I have the following Discriminator class for my GAN model:
class Discriminator(nn.Module):
def __init__(self, image_size, conv_dim, output_dim, repeat_num):
super(Discriminator, self).__init__()
layers = []
layers.append(nn.Conv2d(3, conv_dim, kernel_size=4, stride=2, padding=1))
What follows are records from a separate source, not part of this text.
Every row comes from one small tree of marks. The marks that hang from a mark follow it in brackets, in the order of their numbers. Every link used is in the known rows. Which tree was each row made from?
Each row is shifted at random along 6 fixed directions that mean nothing.
Known rows
J366[J29[J549] J98]: [  86   35   10 -180  106    7  202    0   56 -133  -86    9  -50  -81
  -14  101   27  -32  -96   73  -82   21  -35  201  -38   13  -93   -6
   21    1   30  113  -24  111 -180  156  102   10   40  -51   74 -156
  -84]
J72[J363[J98 J366[J62[J549[J197]]]]]: [-216  232  -99  -76  190  -58  105   48  -13  -38  -78 -240   19 -241
  168  114   65   64  -87 -293   65    7  -92  -89 -110  -67 -127   45
 -127   80 -128  106  -72   56 -148  144  -41 -176 -190   54    7  -15
  -43]
J197[J29[J366[J906[J98[J699] J786]] J549] J62]: [ 172 -133  -94 -119  109  150   43  -58   15 -151  -41   47 -100  107
  -77    8  -51   30 -164  213   93   68  108  117  101  -40 -178  -90
   20   17  106  -74  110  145 -167   40   58 -130   69  -36 -150  -77
 -115]
J62[J549[J29 J197[J331[J906[J363[J98]]]] J699]]: [-108  -71 -138  158 -324   58 -111   73  117   72  -14   58   67   39
  -73 -130  161  -87   46  251  -56  -76  169   41  193  -50  111 -152
  -51   35   54 -233  -70  -29  261 -303 -193  129   43  -20 -243  212
  -38]
J29[J366[J98] J549[J62 J197[J331[J906]] J699]]: [ 331  -15  120 -117  163 -100   91  -25  -26  -89 -130   30 -217    5
  -41   84 -181  -40   75   79 -158  165 -124  -47  -72    6 -139   59
  110    3  -62  -18  188   54 -203  128  118   89   -7  -61   45  -75
  -15]
J98[J72 J699[J549[J29 J197]]]: [ 333  -15  361   -1   43 -276 -158 -114   41  116 -144  230 -298  229
  -86   50 -135  -42  251   31 -153  158 -233 -283 -134    4 -147   55
  303 -147 -229 -263  182 -124   27  -96 -125  130 -134 -132  211  113
  253]
J699[J549[J29] J906[J98 J363[J72 J366[J62]]]]: [ -10  -43   84  160    1 -345 -132  -72   79  -10 -274  128   25  -28
    3  -33   -1  106  175  -27   63  -10  -97 -243 -124 -104   16  -64
   27 -233  -33 -137  -87 -253  229 -245 -269  140  -91  109  -47  271
  244]
J699[J549[J29[J366]]]: [-339  228 -228   16 -147  121  172  -18   79  -63  -50 -133  105 -216
  112  -11  205  -62  -52 -149  -29 -170   64   97    2  -30   61  -19
 -122   81  -79   45  -73  103   68  -17  135  127   44   73 -290  126
 -127]
J72[J363[J366[J29 J906[J786]]]]: [-260  120 -108  179   72 -269  -84   20  148 -109 -204  -33  153 -144
   58  112  129  150   28 -247   72 -111  -67    1 -177 -124   27  -18
  -83 -139 -100  100 -161  -62  218  -97  -41  -26  -17   72  -73  209
  268]
J62[J549[J29 J197[J331[J906[J786]]] J699]]: [-181   93 -224  -99 -132  114   66   87   34  -95   37 -150  -21 -142
   46  -35  110  -98  -38  -30  -71  -13  112  173  185   19   -9  -43
 -122  149  -31  -31   53   98  -24  -22   21    4   11    0 -222   39
 -206]
J29[J366[J98[J72]] J549]: [ 128 -126 -114    4   48  164   67  -54   47  -66  -30   75  -17    9
 -150   -5   26  -75 -154  389   -3   23   67   44   32  -69  -84  -51
  102   56   49  -14  105  157 -101   44  136  -48  153  -99 -149  -44
  -45]
J549[J62 J197 J699]: [   4   79  146 -270  164 -223  265  -22   55 -120 -305  -15   22 -212
  219  126   69  -65  100 -244  -85   -5  -60  172  -76  116  -56   -8
 -175  -53  198  146 -314  -13 -103  114   82    1 -121   90  254 -117
  -43]
J197[J29[J549] J331[J906]]: [ 236  -87   95  -24  -79  -59   79   42  132  -82  -97  182   37  127
 -142   70   80  -76   24  219 -190  -91   94  308  -69   31   77  -79
  119  -45  130  129   -9   90   66  -26  175   90  182 -100  137  -74
   18]
J699[J906[J98 J363[J366] J786[J197]]]: [ -16  -19  -33   77  -13 -126 -133  -47   38   84  -52   25  -36  -66
  -30   57  -54   11   32  -46  219  108  -56 -100   38  -58  -93  -30
  117  -92  -32 -112   87  -51  125 -145  -25  -95   -8   36  -80  238
  125]
J786[J62 J197[J29] J331]: [-160    7  -94  111 -125   44  161   44  107   30 -139  -19  185  100
   24  119  150  -41  103   -7   41  -56   54  235   -2  -26   41  -59
  -55   53  -22   84 -236  112  139  -13  275    1  105  -35 -106   89
   59]
J72[J363[J98[J699[J549 J906[J786]]] J366[J62]]]: [-366  219   10 -153  198 -235  108  -23   50 -144 -242 -180  109 -306
  246  144  141  167  -19 -474   87  -93 -165  -79 -226  -39  -94    6
 -170 -107   12   53 -284  -97  -22   52  -61  -47 -207  203  110   -7
  100]
J363[J72 J98[J699[J549[J62] J906]] J366]: [-123   34  -23 -153   15   65  197   26  -26    4  -42 -136   -7 -107
   36   26   56   27  -72   -3   27  -13  -24  -85  -38  -51  -33  -27
  -47   71    9   -7  -77   77 -141   37 -118   -8 -104   51  -37  -40
 -179]
J197[J29[J366[J98]] J62[J549[J699]] J331]: [ 253  -65   36 -150  184   58  -31  -18  -50  -40 -119  105 -249  123
   23   -3 -170  -31  -12  102  -21  151  -18  -89   46    7 -241  -65
   22   28  -21 -157   42   41 -225   47  -70 -116 -150  -19  -47 -104
  -60]
J331[J29[J366 J549[J699]] J906]: [ 151    1 -113  166  124    8   46  -84   24  -55 -163   45  -86    6
  -95   94  -69   13  108   77  -36   69  -83  -47 -134  -97  -82   89
  211    8 -191   23  184  132  -18   64  315   45  151  -56 -162  146
  136]
J331[J906[J98 J363[J366[J62]]]]: [-200  143 -133  -93   92 -111  114   29   57 -136  -59 -141  116 -276
  136  112   77   75  -99 -245  115  -48   43  171  -52   -8    9  -21
 -173  -12  123  191 -120   10  -44   69   13  -84  -23  111   24  -12
  -82]
J331[J906[J98[J699] J363 J786[J72 J197[J62]]]]: [  64   42  210 -127   67 -265  -88  -60   14   65  -39   20 -142   52
   97  168 -125   73   89 -283  186  182  -77  -61  -60   15 -176    2
   30 -124   55  -85   64 -122  -58  -19  -71  -77 -139   22  211   20
   55]
J363[J366[J29[J549] J98]]: [  79  -11   92 -130   51  -41  112  -10   60  -21  -87   91  -32  -39
   -1   50    4   18  -65   50   -6   -2   13   48  -24   -2  -74  -83
  -11  -85  154   14 -100   13  -98   10  -90   -1  -27   11  120  -96
  -60]
J331[J29 J906[J363[J72 J98 J366[J62[J549]]]]]: [ -46   76   -2  185 -120 -183    3  120  127   34   10  -27  178  -41
 -117   86  144  128   12   40  -21 -105   87   86 -183 -118  183  -28
   42  -74   15  206  -44    6  159  -79 -136   65  103  -41   99  116
   54]
J197[J29[J366[J98[J699[J906]]] J549] J62]: [ -34   21 -166   84   22  137  130  -59   83 -164 -179  -15   65   62
  -48   20  129   25  -59  163  -57 -119   43   85  -62 -103  -35  -44
    8   15  -90    5  -40  166    6   28  177   67  115  -23 -282   31
   29]
J331[J29[J549] J906[J98]]: [-278  238 -225  119   59 -138  183  -16  145 -206 -281 -142  245 -300
  136  123  210   70   46 -246  -17 -206   65  202 -201  -74   71   33
 -118  -44   -5  288 -116   63  127   62  297   87  132  117  -93  148
   99]
J62[J549[J29 J197]]: [-174  207   89  -50  -54 -216   52  -34  107   -4 -195    5   48 -154
  191    6  158  -40  114 -291  -63 -126   -5  -31  -54   24  -12  -59
 -115 -113   41    2 -181 -132  112  -96 -137   79 -138  102   99   86
   40]
J72[J363[J98[J699] J366[J62]]]: [-362  171 -158  -52 -104  200   25   81   16  124  192 -167  -10  -78
  104   54  135   60 -213 -211  152  -38   80  -17   19  -72  -17  -58
 -176  153  -16 -109 -118  108  -79  -25 -199 -120 -167   23 -135  -15
 -257]
J366[J29 J98[J72 J699]]: [  98  -46  -22  160   66  -79  -57   -9  144  -78 -156  109    4  110
 -174  101   68   15   37  285 -107   10  -63   61 -137 -102  -16   25
  178  -51 -201    2  -11   97   89    8   73   22  117 -170  -43  105
  268]
J906[J363 J786[J62]]: [ 117  129  212 -412  230 -225  191   13    0 -117    2  -47 -107 -149
  112  268  -70  -25  -69 -346   57  157 -147  294 -126  149 -134   83
   41  -21   87  274  -24   30 -258  277  193 -175  -59   -6  433 -227
  -89]
J699[J906[J363[J366[J62]]]]: [ -12  -56   11  -40  -72  -61   59    7   80  -23   -8   67   53  -38
  -60   44   88  -16  -61   68   17  -19   -2  164    6    9   62  -84
    7  -46  120   29 -115  -14   51  -64  -63   14   52   -8   40  -37
  -42]
J331[J906[J363[J72 J98 J366]]]: [ -95  115  -83   -8   50  -48   14   84   -2   63   77 -113   11 -138
   21   99   -2   76  -93 -171  161   -9   42  -78  -88  -89    7    8
    0   39  -11  144   56   80  -56    7  -86 -152  -72   39   21   85
  -91]
J29[J366[J62 J98[J699]]]: [ 163   37  149  -87 -173  122  -68    6   26  180  300  103 -283  179
 -150   56  -74  -42 -133  126  -45  137  -23  -11   21  -10  -58  -27
  186   26  -72 -216  196   78 -137  -21 -228   82  -28 -172   25  -97
 -192]
J331[J906[J98[J699] J363]]: [ 164  -80   80  -33   22 -100  -96  -50   68   18   -7  136 -114   48
  -91   96  -51  -32    4  112   45  119  -43   72   -5    8  -77  -13
  179  -61   28  -97   77  -18   19  -45   -4  -53   36  -70  120   40
   79]
J72[J363[J366[J98 J906]]]: [-114  -97  -23  -33  -19  -31  -61   10   56   52  -23   79  -14  -28
   27  -12   17   39 -102   40  104    7    9  -76   91  -53  -74 -157
 -131  -54  170 -162 -148  -90   -3 -155 -305  -45 -142   55  -22  -46
  -44]
J549[J62 J197[J29] J699[J906]]: [-176  121 -123   12 -200   33  162   37   84  -39 -111  -93   35  -56
   71  -13  168  -79   77  -62 -122 -105   55  161   65   -8   96  -39
 -148   77  -78  -14 -109   91   91  -75   17  207   -8    5 -238  107
 -145]
J72[J363[J98[J699] J366[J29[J549]]]]: [  -3 -115  -29   -7   26  161  -47  -24    3  119   17   92 -108  111
  -45   -6  -15   45 -103  130  154   78   29 -144   62  -85 -150  -96
   14   39   47 -262  -43   43  -79  -90 -148 -147 -102  -23  -72    5
  -75]
J331[J29 J906[J786[J72 J197]]]: [  77 -259  -44   56  -41  -25   -1  -36   34   93  -94  171  -12  104
  -70   22  -61  -10  124  146  179  144   74   42  151  -17  -90 -121
  -10  -39  223  -94   -5  -40   15 -139   52  -51   55  -11  -20   15
   -1]
J906[J98[J72] J363[J366[J62]] J786[J197 J331]]: [ 305 -333  112    4   74  -96 -225  -27  -11  146   23  221 -158  200
 -175   40 -228    6   28  288  257  337  -21  -95  134  -20 -188  -93
  160  -62  125 -243  112  -93  -25 -128 -106 -238  -14  -96   90   54
  104]
J98[J72[J363[J366]]]: [-150  -53 -319  214  -87  256 -123   29   22  110  135  -38  -27   60
 -134  -14   59  -55 -154  224  123   47   69  -61   78 -142  -18  -22
   45  216 -210 -128  141  182   44  -85   32 -162   43 -129 -381  167
  -53]
J331[J29[J366 J549[J62 J699]] J906[J98]]: [-206  388  -27  -86  -17  -74   82  -47  -32   26   14 -192 -182 -226
  263   57  -75   95   56 -569   57   17  -12 -167 -116  -37  -82   72
 -145   10 -103  -49  171  -46 -138   39  -66  186 -179  160 -108  100
 -239]

Write each row's tree
[-131   56 -126   34   75   -4   54  -31   73  -93 -113   -2   20  -80
   37   44   49   89   -9  -56   40  -43    8   -2  -17  -74  -64  -43
  -77  -47   12  -20  -71   26  -33    0    5   28    0   50 -113   12
   33] | J331[J29[J366[J98[J699] J906]]]
[ -73   49 -167  217   31  -82  -38  -15  101 -106 -127   -3   -9   38
  -62   66   55   83   17    4  -44  -20 -111    1 -116 -143    1    4
   55  -42 -269   -3   14   34   92  -34  -59   83   39  -63 -248  124
  178] | J366[J29 J62 J906]
[  -2  -58  118  134 -219 -168 -197   33  159   47   39   59  -24  162
 -182   59   88   12  -18  276 -121   44  -93    0  -69 -109   18  -46
  164  -90 -151 -183   38  -77  194 -163 -268  176   58 -172  -17  105
  184] | J366[J98[J72[J363]] J906[J786[J62[J549[J699]]]]]
[-138   -4 -358    7   60  292  157  -12    8 -102  -84  -52   58  -28
   71  -22   92  -38 -145   28  129  -67  182  159  113  -43  -59  -95
 -194  173   52   57  -97  228  -98   40  187 -169   23   37 -364  -14
 -198] | J197[J29[J366] J62]
[  14  -14 -121   73  143  -36  -62  -64   -1 -116 -191  -18  -98  -25
   31  -28  -38   12   45   21  -33   59 -101 -201   13  -89 -160  -32
   10  -13 -146 -173   39  -24  -40  -25  -66  -28  -63   23 -249   63
  121] | J29[J366[J62[J549[J197[J331] J699]] J906]]
[  74   15   59 -132   47 -131   74   15   77  -94  -40   14  -52  -67
  -16  109    1    5  -80   20  -48   36  -49  174  -46    3  -42  -32
   20  -62   56   78  -13    8  -86   59  -99   30   -2  -36  111 -107
  -38] | J366[J62 J906[J98]]
[ 422  -98   21  -77   27   53   62   95   35  -75   55  109 -127  164
 -221  107 -132  -76  -60  322 -121  102   98  342   -1   30   -9   -2
  164   87    2  173  238  228 -137  123  237  -33  175 -189   46 -103
 -115] | J197[J29[J366] J62 J331[J906[J98]]]
[-118   47  114 -186  -75  -32  162  -15   20   37 -112  -59  -16  -23
  135   64   68  -66   78 -130  -38   21  -73   51   34   50 -107  -74
  -56   -9   55  -99 -190  -47  -52    4  -31   42 -107   51   71  -97
  -77] | J786[J197[J62[J549[J699[J906]]]] J331]
[ 129  -80  184 -220   -8  -94   73  -15   47   -3  -80  107 -105   43
    6   67  -11  -80   37   64  -30  127  -51  135   39   82 -109  -55
   67  -53  114  -62 -117  -47  -60    5  -72  -23  -36  -34  195  -71
  -40] | J906[J786[J62[J549[J29 J699]]]]
[-121  161  114 -172  -87 -177  135   10   67  -52  -48  -92   16 -166
   74   51  112  -14  -15 -136  -93  -66  -81   65 -115   24   53   -2
  -44  -28    0   53  -39  -66   -6    1  -98  201  -71   38  116  -36
  -94] | J699[J549[J62] J906[J363[J98[J72]]]]
[  19 -179 -125   25  140  -65   35  -79   67 -194 -234   44   81  -55
 -123   61  103  -26    0  236   39   35 -100   89  -42  -53  -59    1
  157  -32  -51    9  -54   52   73    0  218 -104  151  -27 -101   88
  217] | J98[J699[J549 J906[J363[J72] J786]]]
[ 391 -187  122 -181   54 -108  125   27   26 -159 -183  110 -122   87
 -155   -3  -93 -129   97  393 -229  125  -35  214   70   75  -54  -21
   78   31   13   15  143   43 -120   61  133  126   65 -134   80 -115
  -43] | J699[J549[J62 J197[J29 J331]] J906[J98[J72]]]
[-337   66 -145  151  -75 -134   27  -28  204 -178 -252  -39  317 -150
   54    8  310  110   -2   24   11 -218   98  142  -94  -84  129  -93
 -186 -119   77    5 -346  -50  272 -133  -33  103   93   74 -146  180
  182] | J906[J98[J72 J699[J549]] J363[J366[J29 J62]]]
[ 169 -196  118  -92 -102  -21  -44   -7  -12   87   74  153 -196  229
  -74  -10 -135   32   33   70   85  188   37  -22  147   -3 -132 -142
   -9  -45  177 -232  142 -100 -131 -120 -174   54  -40  -47   19 -150
 -158] | J366[J62 J906[J786[J72 J197[J331[J29[J549]]]]]]
[  14  314  113  -81  221 -311   97  -16   24 -137 -161 -160 -114 -174
  128  181 -101  149   41 -389  -50   30 -200 -102 -292  -73 -106  129
   34 -110 -251  183  126  -26 -128  174  -35   78 -117   50  102   64
   79] | J363[J366[J29[J549[J62]] J906[J98]]]
[  13   63  -36  -87   19    5  168  -15   55  -82 -104  -14   32 -135
   17    9   90 -106    2   60  -73  -31   34  126   52   26  -45  -19
  -16   27   30   98  -24   74  -50   66  133  -18   54  -15  -10   -4
  -65] | J62[J549[J29[J366] J197]]
[  53  -49 -276  424   94  -71 -139  -78   97 -114 -353   38   72   76
  -77   21   34   11  106  161  -14  -35   -7 -112 -146 -182  -26    1
  111  -10 -242  -44   94   70  249 -121  210  -12  131  -31 -400  330
  355] | J29[J549[J197[J62 J331[J906[J98]]]]]
[-144   -1 -266  159   29   -4   44   60   33  -51  -14  -67  112  -73
  -26   46   67  117  -21  -62  137  -19  102   74  -32 -109   82  -26
 -116   59    7  142  -21   70   18  -25   25  -81   55   23 -171   83
  -55] | J331[J29 J906[J363[J72 J366[J62]]]]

layers.append(nn.LeakyReLU(0.01))
curr_dim = conv_dim
for i in range(1, repeat_num):
layers.append(nn.Conv2d(curr_dim, curr_dim*2, kernel_size=4, stride=2, padding=1))
layers.append(nn.LeakyReLU(0.01))
curr_dim = curr_dim * 2
kernel_size = int(image_size / np.power(2, repeat_num))
self.main = nn.Sequential(*layers)
self.conv1 = (nn.Conv2d(curr_dim, 1, kernel_size=3, stride=1, padding=1, bias=False))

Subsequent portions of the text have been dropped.